Making the case that infrastructure itself can be exclusionary is hardly straightforward. Many of the worst decisions in US planning were made decades ago to intentionally disenfranchise, marginalise and separate communities; policies such as redlining and “blight clearing” are well-documented embarrassments. But many decisions that segregated communities were unintentional. The stop sign and one-way street might seem benign, but they shape our lives in ways we sometimes don’t even realise.
Adrienne R. Brown, The Black Skyscraper (2019)
The early skyscraper’s materiality proves entangled with race on multiple fronts, from the black and immigrant laborers who riveted girders and dug foundations while their lives were routinely jeopardized by overzealous managers, to the tactics deployed by steel corporations to exacerbate racial divisions between workers and weaken unions, up through the architectural debates about the use of European designs to avoid “miscegenated” façades reflective of the United States’ heterogeneous population…. I argue in this book not only that race proved crucial to this architecture’s inception, but that the skyscraper also impeded the perception of race. In a diverse array of materials from the turn of the century— pulp fiction and office girl romances, realist travel writings and muckraking journalism, Harlem Renaissance artworks and accounts of architects slumming in cabarets—skyscrapers are depicted as changing what it meant to both see and be seen as a racial subject. (2)

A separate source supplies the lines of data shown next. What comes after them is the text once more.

Points, in no order, along strands that fork and pass close to each other.
In the rows, 128 means zero.
Points whose rows are less than 203 apart are linked; no others are. Some points are linked to none.
j_246: [134 137 141 165 151 119  93  89 127 119 166 134 100 124 152 149 163 132
 139 136 104 144 109 147 125 110 160 130 150 122 163 155  91 149  75 193
 127  96 152 114 174  81 140 147 127 109 184 134 147 174 158 110 151 180
  74 102  87 147 145 194  96 103 164  91  60  97]
j_127: [137 130 167 126 138 146  80 122  95 160 103 116 112 128 133 177  89 115
 138  98 123 113 110 119 160 160 151 113 133 143 120 139  94 152 150 182
 131 104 141  88 157 129 117 116  80 115 206 193 170 142 187  56 155 103
 118 161 176 150 139 127 126 125 119 145 121  98]
j_623: [ 80 106 144 113 106 155 143 149 126 191 136  82 135 157  90 100  71 183
 118 138 154 119  91 116 142 126 138 148  91 149  73 106 135 160 153 144
 152 155 114 152 122 104 113 147  86 131 135 150 141  83 192  68 140  66
 188 136 149 122  87 121 128 149 101 140 191 142]
j_216: [114 118  97 124 133 126 138  95 146 116 153 145 168 146 129 153 198 110
 101 162 100 139 176 123 110 192 153 142 151  69 120 133 150 111 104  73
 163 103  95 110 145 170 134 187 121 140 167 154 116  94 126 134  88 115
 125  96 178  84  72 193 114 166 142 116 145 181]
j_79: [119 153 161 168  96 146 128 110 138 135 107 131 113 129 108 106 138 203
 106 189 159 106 157 144 139 138 131 155 127 102 153 127 145 168 150 121
 122  88 143  95 123 135 115 135  89 141 146 138  99  83 158 129 105  51
 150 123 138 145  70 159 126 145 116 161 157 150]
j_783: [153 140 109 127 111 127 131 170 128 132 136 116 133 131 121  97 114 133
 144 126 118 134 167 110 166 133 110 166 120 148 121 106 173  94 129  89
 118 154 157 176 119 137  99  73 113 113 117 121 107 114 131  84 127 131
 140 186 114 142 117  74 171 150 127 132 198 105]
j_886: [155 119 147 111 141 131  95 112 123 143 102 148 103 160 124 192 131 105
 159  88 118 116 121 133 135 129 141 109 137 112 113 144  84 141 154 165
 154 110 133  45 149 135 155 115  90 128 199 174 178 112 148 112 130 136
 100 164 181 139 149 120 119 126 114 130  94  90]
j_985: [114 159 144 130 158 132 154 127 121 156  84 132 111 145 121 154  96 114
 140  88 104 155  65 140  73 136 111 106 121 141 113 102  74 150 107 159
 109 127 111 117  92 105 158 179 183 110 157  85 168 140 150 134 145 147
 139  89 105 155 133 137 102 107 180 134  54 144]
j_823: [120  89 162 144 107 149 106 106  71 128  88  99 153 104 184 128 130 130
 144 126 126 151 128 116 135 147 162  97 124 121 111 138  81 204 148 168
  96  94  95 139 123 139 164 149 123 130 131 139 145 122 175  95 180 140
 106 141 146 130 185 134 133 144  90 142  98 108]
j_535: [143 111 115 141 105  94 130 169 168  86 209 141 136 110 117 129 171  87
 115 152  99 123 165 119 150 129 124 156 150 134 126 139 174  79  90  85
 144 146 136 180 131 137  95 130 155 132 147 144 115 125 109  97 136 135
 141 136 137  98 149 136 145 147 148 105 173 151]
j_716: [ 98  86  77 112 142 128 166 102 172 100 134 120 165 124 151  77 208 139
  99 107  87 133 151 111 110 155 203 147 175  98 151 164 166  72 100  86
 122 109  92 160 126 171 138 121 160  99 125 106 125 142  49 150  79 182
  71  72 123  69  74 152 123 123 145 119 121 145]
j_106: [152 174 121 122 131 143 126 171 137 118 129 110  97 121 126  86 119 144
 150 108 121  76 156  98 158 151 113 191 102 157 139 111 163  69 144 119
 106 170 197 158 116 106  91  44 126  84 115 113  93 148 113  92 140 160
 104 172  89 178  92  70 171 130 150 141 188  78]
j_800: [170 135 111 145 162  97  94 110  63  82 132 161 101  54 199 164 124  86
 114 125 123 130 150 149 123 116 148 106 132  93 197 168 119 120  90 158
  99  62 141  83 153 132 115  65 144  84 150 117 111 221 100 167  97 188
  80 159  89 144 161 162  97 118 148 116  53  75]
j_176: [ 95 103  77 141 171 102 127 103 164 130 159 152 162 184 146 116 179 138
 108 171 127 127 117 142 103 168 155 127 173 102 139 157 114 128 103 140
 159 105 123 101 143 114 179 169 166 132 117 166 116  97  74 187 144 201
 117  37 132  83  92 193  99  98 140 117 112 127]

At stake in these changes to how bodies appeared was the continued viability of perceiving race, a practice heavily reliant on the believed accessibility of racial evidence on and around the body. The skyscraper potentially disrupted the ability to perceive race as well as the capacity to feel raced. (2)
[Jacob] Riis relies on race—or more precisely the evidence of racial difference he gathers from the face, dress, and tongue of those around him—to orient himself and his reader within these larger slum spaces. By depending on race as a reliable tool for ordering and navigating the slum, Riis reifies race’s inherent legibility, finding it everywhere available and evident on the bodies of tenement dwellers and in the distinct atmospherics they produce. Racial mixture, indexing the unhealthful proximity of distinct types, does not devolve into racial confusion for Riis. In fact, the forced intimacy within these crammed spaces often makes these distinctions all the more visible…. By contrast, urban scenes framed by the skyscraper, either in photographs or descriptions, did not so neatly give way to legibility or categorization. Whereas the tenement proves amenable to the interpersonal scale needed to observe and apprehend race, the skyscraper inaugurates a new scale of perception incommensurate with the more intimate one needed to support discrete acts of racial perception. (13)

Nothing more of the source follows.